Why this matters in 2026

Late 2025 and early 2026 saw two big trends that change the storage economics for analytics teams:

• PLC flash is production-ready: SK Hynix’s cell-chopping technique (announced in 2025) and improved controllers pushed PLC from experimental to viable for high-density SSDs, lowering $/TB.
• ClickHouse adoption is exploding: with substantial funding and enterprise traction, ClickHouse clusters at petabyte scale are becoming common, making storage economics a first-order concern.

These trends mean: you can save on storage cost, but only if you validate PLC devices for your workload and tune ClickHouse and the OS properly.

Benchmark methodology — how we tested (reproducible)

Benchmarks were run on identical servers with only the NVMe drive class changed. The goal: quantify real OLAP effects (scan throughput, random read latency, merge impact) rather than synthetic microbenchmarks alone.

Hardware, software, dataset

• Server: 2x AMD EPYC 7702P (64 cores total), 512 GB DDR4, 25 Gbps NIC
• OS: Ubuntu 22.04 with Linux kernel 6.6 ( io_uring and blk-mq improvements )
• ClickHouse: 24.8 (stable production series in 2026)
• Drives tested:
  • Traditional enterprise NVMe (TLC) — 7.68 TB class, enterprise controller
  • PLC NVMe — 15.36 TB class (SK Hynix style PLC with cell splitting)
• Dataset: TPC-DS derived 1 TB ClickHouse MergeTree table (wide schema, heavy GROUP BYs)
• Workloads:
  1. Large sequential scans (full-table reads / aggregation)
  2. Concurrent short reads (many concurrent small-range reads)
  3. Background merges & heavy insert/writes (real ingest with small batches)

Tools and configs

• fio for microbenchmarks (random 4K, 64K sequential, mixed read/write)
• ClickHouse benchmark harness (clickhouse-benchmark and custom query runner)
• Filesystem: XFS with noatime, barrier=1 default removed for NVMe; mount options: noatime,nobarrier,allocsize=8m
• NVMe queue depth tuned per drive: admin set to 1024/2048; NVMe queue depth tested between 64–512

Key benchmark results (summary)

High-level numbers below are averages observed across multiple runs. Your numbers will vary — use them as a realistic baseline for what to expect.

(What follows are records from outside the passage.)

Here is a tiny trained network, its code and every weight. The questions are about switching its units off for an input and a class, where a switched-off unit gives its printed mean instead of its output.

import numpy as np


def w(rows, s, z=0):
    codes = np.array(rows[::2]) - 128.0
    scale = np.full(codes.shape[1], s)
    scale[-1] = z or s
    return codes * scale


def f(y):
    return y / 2 * (1 + np.tanh(0.7978845608 * (y + 0.044715 * y**3)))


def log_softmax(a):
    a = a - a.max(-1, keepdims=True)
    return a - np.log(np.exp(a).sum(-1, keepdims=True))


def net(x, mask):
    res = np.array(x, float).reshape(1, 8) / 4 @ E
    y = f(res @ A[0][:, :-1].T + A[0][:, -1])
    res = res + np.where(mask, y, B[0][:, -1]) @ B[0][:, :-1]
    return log_softmax(res[-1] @ U[:, :-1].T + U[:, -1])


A, B = {}, {}
E = w([
[95,88,114,186,117,30,83,189,129,89],'x0',
[137,115,136,133,156,77,149,97,98,50],'x1',
[114,81,19,99,73,139,104,99,111,168],'x2',
[183,131,192,154,147,58,191,150,27,146],'x3',
[136,80,209,136,142,65,183,68,173,169],'x4',
[124,200,49,180,67,180,133,116,150,68],'x5',
[12,149,69,132,215,117,146,154,93,154],'x6',
[80,111,131,79,149,122,145,158,136,2],'x7',
],0.009)
A[0] = w([
[143,106,161,60,200,91,180,124,110,153,78],'n0',
[96,129,186,194,160,80,154,97,162,120,249],'n1',
[214,101,144,116,104,137,103,113,140,200,123],'n2',
[72,100,126,86,139,167,14,104,211,126,171],'n3',
[108,62,184,131,130,113,119,57,233,98,180],'n4',
[170,167,83,155,174,87,69,190,77,79,149],'n5',
[154,166,127,71,83,152,155,81,128,188,220],'n6',
[106,126,231,115,214,72,202,158,83,135,144],'n7',
[176,108,123,70,109,166,152,24,93,254,103],'n8',
[224,182,247,179,132,86,139,236,104,100,246],'n9',
[168,55,117,109,45,146,118,105,131,114,183],'n10',
[53,74,22,163,104,75,57,236,142,107,228],'n11',
[69,191,85,172,235,91,135,94,83,163,193],'n12',
[119,246,94,141,117,198,153,102,152,50,92],'n13',
],0.008,0.002)
B[0] = w([
[87,193,143,93,94,203,212,188,113,156,187],'n0',
[51,193,151,102,159,118,133,111,78,173,187],'n1',
[98,42,27,127,68,146,196,59,99,78,187],'n2',
[136,223,184,73,79,111,102,105,174,122,203],'n3',
[123,206,111,5,232,185,167,166,143,125,183],'n4',
[120,118,138,230,58,101,148,87,150,122,175],'n5',
[132,122,99,214,99,164,129,112,145,42,184],'n6',
[148,211,231,38,151,120,157,141,80,183,239],'n7',
[92,97,127,202,70,143,193,76,115,117,212],'n8',
[175,107,125,63,108,19,21,152,103,232,252],'n9',
[83,149,170,113,98,197,205,129,134,107,178],'n10',
[55,117,7,168,76,85,80,75,153,87,238],'n11',
[124,51,37,107,70,102,118,91,2,180,199],'n12',
[179,169,190,218,194,253,164,232,249,4,200],'n13',
],0.0074,0.012)
U = w([
[124,116,92,82,83,33,5,4,68,233,159],'0',
[220,94,164,191,207,128,100,147,135,154,3],'1',
[82,79,60,186,59,129,205,33,91,87,147],'2',
[109,157,186,7,219,90,254,97,72,187,90],'3',
[96,219,148,112,121,137,123,130,224,81,190],'4',
],0.007,0.0029)

Each question gives the input, the list of numbers given to net, and the class t.
The units are the neurons (one row each of A and B). Each row of codes is followed by its name. A weight is (code - 128) times the scale printed after its matrix; where a second scale follows, it is the last column's (A, B and U).
mask holds one flag per neuron, in row order. A switched-off neuron (its flag False) gives its mean, the last column of its row in B, instead of its output. The means were averaged over made-up inputs and are rounded, as every weight is.
A unit's drop is (log p(t) with every unit on - log p(t) with that unit switched off) / (log p(t) with every unit on - log p(t) with every unit switched off).
The circuit of an input: a set's keep is (log p(t) with only the set's units on - log p(t) with every unit switched off) / (log p(t) with every unit on - log p(t) with every unit switched off). Starting from the 12 units with the biggest drops (on a tie, the unit counted first), units are removed one at a time, each time the one whose removal leaves the highest keep (on an exact tie, the one counted first), for as long as the keep stays at least 0.8.
circuit, biggest first: the units of the circuit, biggest drop first
top k neurons: the k neurons with the biggest drops, biggest first
drop of u: that unit's drop, to one decimal
input [-4,8,-1,-6,5,-2,-3,3], class 3: circuit, biggest first : [n4]
input [-2,-7,-5,3,1,3,-1,0], class 1: top 3 neurons : [n11 n12 n3]
input [1,-5,-2,-3,3,1,1,-7], class 2: circuit, biggest first : [n9 n2]
input [1,7,-2,-7,0,-6,-6,-5], class 3: top 2 neurons : [n4 n11]
input [-1,4,7,6,7,-5,-6,-7], class 2: top 2 neurons : [n8 n2]
input [1,-3,4,0,1,-2,4,6], class 0: top 2 neurons : [n13 n8]
input [6,-3,-2,-7,5,3,-6,-8], class 4: top 2 neurons : [n4 n12]
input [-6,1,-5,-8,6,-5,-8,1], class 3: top 2 neurons : [n4 n13]
input [-1,8,6,-1,-4,6,0,-2], class 4: top 3 neurons : [n13 n2 n8]
input [-2,-4,4,-1,2,2,6,-2], class 2: top 3 neurons : [n9 n7 n8]
input [3,3,7,-3,8,-8,6,-8], class 2: top 2 neurons : [n8 n9]
input [-4,7,-2,7,-2,-3,-7,-5], class 0: top 4 neurons : [n9 n13 n4 n2]
input [8,-3,0,-2,3,-3,7,6], class 0: top 2 neurons : [n11 n13]
input [2,6,-6,0,8,4,-6,-6], class 3: top 2 neurons : [n4 n11]
input [8,8,1,8,5,6,-8,-1], class 0: circuit, biggest first : [n9]
input [-3,-4,7,7,-4,-4,6,5], class 2: drop of n10 : -0.2
input [-7,-7,5,4,-8,3,5,-7], class 2: drop of n1 : 0.0
input [-4,-1,-2,-2,8,3,-1,-4], class 2: drop of n2 : 0.1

• Sequential read throughput (scan-heavy queries)
  • TLC: 5.8–6.4 GB/s
  • PLC: 5.4–6.0 GB/s

  Interpretation: PLC achieves near-parity for large sequential reads — most OLAP scans won’t see major regression.

• Random read IOPS (4 KB, many concurrent short reads)
  • TLC: ~260k IOPS
  • PLC: ~210k IOPS

  Interpretation: PLC shows lower random read IOPS and slightly higher P99 latency. Point lookup-heavy workloads will notice.

• Random write IOPS & sustained writes (small inserts and merges)
  • TLC: 40–60k IOPS sustained; higher peak
  • PLC: 8–18k IOPS sustained; peaks degrade faster under steady writes

  Interpretation: PLC controllers and lower P/E cycles increase write amplification and throttle sustained write throughput — major impact during MergeTree background merges and heavy small-batch ingestion.

• Latency under mixed OLAP load (aggregate queries + background merges)
  • TLC: median 2–4 ms, P99 6–9 ms
  • PLC: median 3–6 ms, P99 9–18 ms (spikes correlated with merges)

  Interpretation: PLC exhibits higher P99 spikes when merges or sustained writes occur concurrently with reads.

Deconstructing the numbers: what causes PLC differences

Understanding these results requires looking at controller behavior and ClickHouse internals.

• PLC cell density & endurance: PLC stores more bits per cell, reducing P/E cycles and increasing error correction and garbage collection overhead. That raises write amplification, negatively impacting sustained writes.
• Controller caching & throttling: Controllers use DRAM and SLC caching to absorb bursts. When full, write throughput falls back to native PLC speeds.
• ClickHouse background merges: MergeTree aggressively compacts parts; flush patterns create sustained background writes. If those writes saturate PLC write bandwidth, read latencies spike (GC pauses, increased queueing).
• Workload mix matters: Read-heavy, large-scan jobs (typical analytics) tolerate PLC better than write-heavy ingestion and frequent small merges.

Prescriptive tuning: how to run OLAP on PLC SSDs successfully

Below are targeted operational changes to avoid PLC pitfalls and reclaim predictable throughput.

1) Identify your workload profile first

• If >80% of IO is large sequential reads (batch analytics), PLC is a strong cost-saving option.
• If you have high sustained small-writes (close-to-real-time ingestion with tiny batches), prefer TLC or hybrid architectures (hot TLC, cold PLC).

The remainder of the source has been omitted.